Session Item

MR-Linac systems offer high soft-tissue contrast volumes thanks to the onboard MR-scanner. However, low frequency intensity inhomogeneity artefacts can occur, resulting in signal losses that may affect the image quality (IQ). Various correction strategies have been proposed to reduce such artefacts on high-field MRIs and very limited cases are focused on 0.35T ones. This study aims to outline and assess an image processing pipeline able to enhance the IQ, offering a better visualization of targets and organs at risk (OARs) and a more reliable intensity distribution for the subsequent digital processing, such as auto-segmentation.

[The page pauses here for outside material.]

Each row of a before or after table is a point. One or more steps were done to the points. Then noise was added and the rows were shuffled. The steps act on columns, c1 being the first. Name the steps. A step turns or swaps two columns, mirrors them in a line or flattens them onto one, adds a multiple of one to another, or multiplies or shifts one. Angles are multiples of 10 degrees, from the lower column toward the higher: turns from -170 to 170, lines from 10 to 170 but not 90. Use the fewest steps. Two steps may share a column if one is a turn and the other turns, adds or multiplies; they go together, in the order done. Otherwise the lowest column goes first.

0.35T simulation MRIs (ORIG) from 73 prostate cancer patients treated with MR-Linac were collected. The N4 bias field correction (N4ITK), alone or in conjunction with an Adaptive Histogram Equalization filter (N4ITK_AHE), was applied to the images. Four radiation oncologists with different experience (O1&O2: more than 5 years of experience; O3&O4: less than 5 years) blindly scored 25 randomly selected patients in terms of overall IQ and OARs’ boundaries visibility of the ORIG, N4ITK and N4ITK_AHE images, using a 4-point Visual Grading Analysis scale for the IQ, and a 5-point scale for the OARs. The examined OARs were prostate, bladder, rectum and small bowel. The IQ improvement was also quantitatively evaluated by computing the ratio between the pixels’ intensities standard deviation (σ_ratio) post- and pre-filters application, and the ratio between the Shannon Entropy (SE_ratio) post- and pre-filters application, inside the body.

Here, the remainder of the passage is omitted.